Starting August 1st, the Livret A interest rate will decrease, affecting all regulated savings accounts, including the LEP. Recent inflation figures show a rise of 0.8%, the lowest since February 2021. The Livret A is projected to drop from 2.4% to 1.7%, while the LEP rate may yield 2.20%. However, adjustments could lead to a rounded Livret A rate of 2%, increasing the LEP to 2.5%, which could have political implications due to low current usage among eligible households.
Upcoming Changes to Livret A and LEP Rates
The confirmation is in: starting August 1st, the Livret A interest rate will see a decline.

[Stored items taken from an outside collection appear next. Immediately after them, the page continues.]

Below is a small trained network, with its code and all its weights. Each question gives an input and a class and asks what happens when units are switched off, that is, made to give their printed mean instead of their output.

import numpy as np


def w(rows, s, z=0):
    codes = np.array(rows[::2]) - 128.0
    scale = np.full(codes.shape[1], s)
    scale[-1] = z or s
    return codes * scale


def f(y):
    return np.maximum(y, 0)


def log_softmax(a):
    a = a - a.max(-1, keepdims=True)
    return a - np.log(np.exp(a).sum(-1, keepdims=True))


def net(x, mask):
    res = np.array(x, float).reshape(1, 8) / 4 @ E
    y = f(res @ A[0][:, :-1].T + A[0][:, -1])
    res = res + np.where(mask, y, B[0][:, -1]) @ B[0][:, :-1]
    return log_softmax(res[-1] @ U[:, :-1].T + U[:, -1])


A, B = {}, {}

This adjustment will also impact all regulated savings accounts, including the LDDS, LEP, youth savings account, and CEL. The extent of this reduction is still to be determined. Recent figures from Insee indicate that consumer prices in France rose by 0.8% in March compared to the previous year, matching February’s rate. Notably, this is the first time since February 2021 that the monthly price increase has dipped below 1%.
While this may be a positive development for your purchasing power—especially after an inflation peak of 6.3% in January 2023—it poses challenges for savings growth. Inflation serves as one of the key components in the biannual assessment of the Livret A rate. By mid-July, the Bank of France will calculate the August 1st rate based on the “semi-annual average” of monthly inflation indices from Insee, excluding tobacco. Given that Insee’s inflation forecasts extend through June, it is anticipated that this average will hover around 1%.
Projected Interest Rates
Additionally, it is essential to take into account the semi-annual average of short-term euro rates (Euribor), which closely reflects the European Central Bank’s rate trends. A reduction of 0.25 points in this rate is likely by summer, with the semi-annual average of the Euribor estimated to be around 2.5% in July.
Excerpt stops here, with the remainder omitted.